I have to disagree with the community support for this fad. My mother, who was about 88 when it happened, was very frightened and confused when bright red jam was left on the white tops of her fence supports, an egg thrown at the front verandah of her house which oozed all over the painted brickwork, and screaming children rattling the front screen door. My house has also been assaulted with stink bombs because we chose not to participate in the event. I cannot approve of parents letting their children, particularly young ones at primary school, being encouraged to beg for the worst type of food.
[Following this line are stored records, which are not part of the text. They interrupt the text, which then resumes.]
In the data rows, the value 50 means zero.
Here are some numbered points:
62 & 18 & 36 & 56 & 48 & 74 & 44 & 56 & 32 & 34 & 70 & 52 & 34 & 58 \\ 0
5 & 48 & 47 & 84 & 80 & 6 & 11 & 61 & 13 & 79 & 42 & 56 & 26 & 33 \\ 1
68 & 41 & 43 & 38 & 59 & 60 & 54 & 46 & 63 & 55 & 44 & 57 & 62 & 41 \\ 2
71 & 17 & 46 & 54 & 68 & 75 & 79 & 47 & 63 & 48 & 40 & 67 & 54 & 48 \\ 3
54 & 65 & 59 & 51 & 32 & 31 & 44 & 50 & 55 & 43 & 53 & 54 & 32 & 52 \\ 4
53 & 30 & 55 & 74 & 56 & 78 & 42 & 66 & 54 & 68 & 53 & 51 & 70 & 56 \\ 5
60 & 40 & 46 & 40 & 57 & 55 & 42 & 30 & 48 & 51 & 68 & 55 & 45 & 55 \\ 6
60 & 29 & 33 & 42 & 29 & 77 & 53 & 41 & 52 & 19 & 51 & 26 & 52 & 77 \\ 7
22 & 65 & 59 & 80 & 44 & 45 & 43 & 68 & 65 & 75 & 41 & 53 & 56 & 57 \\ 8
43 & 67 & 57 & 60 & 63 & 57 & 44 & 59 & 52 & 65 & 59 & 47 & 49 & 55 \\ 9
36 & 66 & 56 & 32 & 21 & 52 & 75 & 56 & 66 & 42 & 37 & 66 & 50 & 57 \\ 10
56 & 28 & 42 & 69 & 56 & 32 & 18 & 58 & 35 & 41 & 45 & 32 & 42 & 38 \\ 11
52 & 40 & 56 & 65 & 36 & 33 & 47 & 59 & 33 & 40 & 41 & 64 & 31 & 33 \\ 12
49 & 47 & 28 & 65 & 32 & 38 & 44 & 33 & 49 & 28 & 52 & 39 & 44 & 65 \\ 13
89 & 38 & 45 & 41 & 32 & 94 & 61 & 55 & 69 & 30 & 58 & 36 & 54 & 50 \\ 14
57 & 23 & 41 & 57 & 42 & 79 & 50 & 57 & 34 & 27 & 65 & 48 & 36 & 61 \\ 15
62 & 52 & 50 & 46 & 49 & 55 & 66 & 51 & 61 & 33 & 28 & 42 & 39 & 46 \\ 16
5 & 52 & 50 & 91 & 73 & 5 & 12 & 58 & 22 & 84 & 37 & 58 & 27 & 23 \\ 17
27 & 39 & 40 & 44 & 65 & 59 & 63 & 34 & 40 & 61 & 49 & 55 & 52 & 63 \\ 18
59 & 45 & 48 & 57 & 54 & 26 & 44 & 31 & 45 & 47 & 25 & 31 & 57 & 31 \\ 19
64 & 71 & 50 & 25 & 45 & 22 & 46 & 47 & 42 & 17 & 51 & 29 & 36 & 56 \\ 20
48 & 73 & 50 & 59 & 42 & 54 & 47 & 67 & 70 & 57 & 44 & 45 & 74 & 55 \\ 21
44 & 48 & 52 & 62 & 94 & 24 & 43 & 46 & 24 & 73 & 43 & 63 & 58 & 30 \\ 22
31 & 49 & 48 & 62 & 62 & 43 & 43 & 51 & 40 & 58 & 61 & 46 & 57 & 61 \\ 23
72 & 40 & 41 & 57 & 30 & 49 & 51 & 62 & 60 & 34 & 47 & 71 & 50 & 51 \\ 24
40 & 66 & 56 & 65 & 54 & 59 & 46 & 61 & 54 & 65 & 57 & 51 & 47 & 53 \\ 25
42 & 34 & 55 & 39 & 65 & 21 & 72 & 28 & 45 & 57 & 33 & 83 & 32 & 36 \\ 26
New points follow, each followed by the numbers of its five nearest points above, nearest first.
22 & 41 & 40 & 48 & 69 & 56 & 64 & 34 & 38 & 62 & 50 & 58 & 48 & 60 \\ >> 18 23 6 9 25
92 & 34 & 39 & 45 & 25 & 74 & 53 & 47 & 68 & 29 & 59 & 46 & 53 & 41 \\ >> 14 24 2 7 16
65 & 47 & 45 & 36 & 61 & 50 & 57 & 45 & 61 & 53 & 47 & 62 & 62 & 51 \\ >> 2 6 16 24 3
50 & 65 & 52 & 40 & 54 & 70 & 70 & 46 & 63 & 48 & 50 & 27 & 75 & 66 \\ >> 21 2 9 16 25
27 & 68 & 57 & 83 & 58 & 48 & 40 & 65 & 62 & 76 & 40 & 49 & 56 & 55 \\ >> 8 25 9 21 23
89 & 38 & 32 & 48 & 31 & 66 & 53 & 47 & 62 & 22 & 53 & 40 & 49 & 43 \\ >> 14 24 7 16 2
63 & 48 & 43 & 54 & 28 & 45 & 55 & 67 & 61 & 37 & 44 & 74 & 48 & 48 \\ >> 24 4 12 16 10
57 & 49 & 66 & 56 & 37 & 36 & 39 & 59 & 44 & 51 & 49 & 64 & 27 & 26 \\ >> 12 4 24 25 11
44 & 73 & 53 & 39 & 7 & 73 & 78 & 66 & 67 & 17 & 34 & 26 & 61 & 72 \\ >> 10 7 16 21 14
73 & 38 & 49 & 40 & 56 & 63 & 58 & 53 & 65 & 51 & 44 & 55 & 62 & 49 \\ >> 2 3 16 24 6
42 & 59 & 56 & 36 & 27 & 52 & 75 & 54 & 66 & 42 & 40 & 66 & 49 & 60 \\ >> 10 16 4 24 21
41 & 47 & 50 & 45 & 53 & 12 & 28 & 13 & 44 & 66 & 53 & 43 & 47 & 35 \\ >> 19 6 23 4 22
34 & 65 & 54 & 29 & 20 & 54 & 73 & 57 & 63 & 39 & 38 & 66 & 51 & 66 \\ >> 10 16 4 21 24
39 & 36 & 53 & 44 & 66 & 19 & 70 & 24 & 46 & 61 & 34 & 86 & 31 & 37 \\ >> 26 18 22 12 6
41 & 77 & 63 & 33 & 2 & 10 & 29 & 65 & 46 & 36 & 56 & 55 & 57 & 67 \\ >> 4 20 10 21 13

It is enough to endure the supermarket screaming tantrums of children denied a treat, without having the very same children being encouraged to be totally obnoxious for an event in which they have no belief or respect: it is a US import which is no doubt supported by every candy maker in the world. So, one minute everyone says we are gaining weight coupled with all the health issues that are involved with that state, and the next we have weeks of advertising pushing youngsters to abuse privacy, manners and property in the pursuit of the fattiest products available. I suppose the message will sink in when a defenceless door knocking child disappears into the waiting arms of an unknown paedophile.

Catherine Stewart
9 years ago
Reply to  Suzanne Watson

Halloween is not a US import. It is a Scottish festival going back several centuries, spread around the world by the Scots diaspora, including the infamous ‘trick or treat’. Of course the treats used to be apples and homemade biscuits and shortbread rather than chocolates and lollies, and the more recent commercialisation of the festival has come from America. But then Christmas and Easter are no less commercialised and both descended into festivals of obscene indulgence and excess many decades ago, so singling out Halloween for that criticism is unreasonable.
I have never seen a child, even mid-teens, out on the street at Halloween without a parent hovering close by so I also doubt your dire predictions will come true.

Suzanne Watson
Suzanne Watson
9 years ago
Reply to  Catherine

Well, I guess if there were hovering parents as you say, then they must have approved of their children vandalising others’ property. I was not aware Halloween was a Scottish tradition, I have never seen any association between the event and the country so that’s a real surprise. I know that Christmas and Easter are now regarded as a time for full on indulgence, but during that time I have never experienced vandalism of mine or my mother’s property. Pleased that Glenice had a good time, sort of makes up for others who didn’t!

Glenice Buck
9 years ago

I just went to my first Halloween party in NYC – Arriving in the states on the 31st October I was greeted by my friends in full Halloween gear at JFK airport. No one even took a second glance at them as it is Halloween. Even the QANTAS flight attendants from LA had dressed up. Arriving at my friend’s apartment in Brooklyn I had my own Halloween costume awaiting me. We then went out to dinner in full costume, everyone was dressed up. Kids and adults wandered the chilly streets of Brooklyn trick or treating we then went to an amazing party where everyone had fully embraced the holiday. I loved it and it was so good to see everyone making such a big effort. Next year its a Halloween party at my place!

Jo-Anna Sawle Meth
9 years ago
Reply to  Glenice Buck

Sounds like you had a wonderful Halloween experience Glenice.
The Americans really do embrace this holiday although it is slowly rising in popularity here amongst Australians.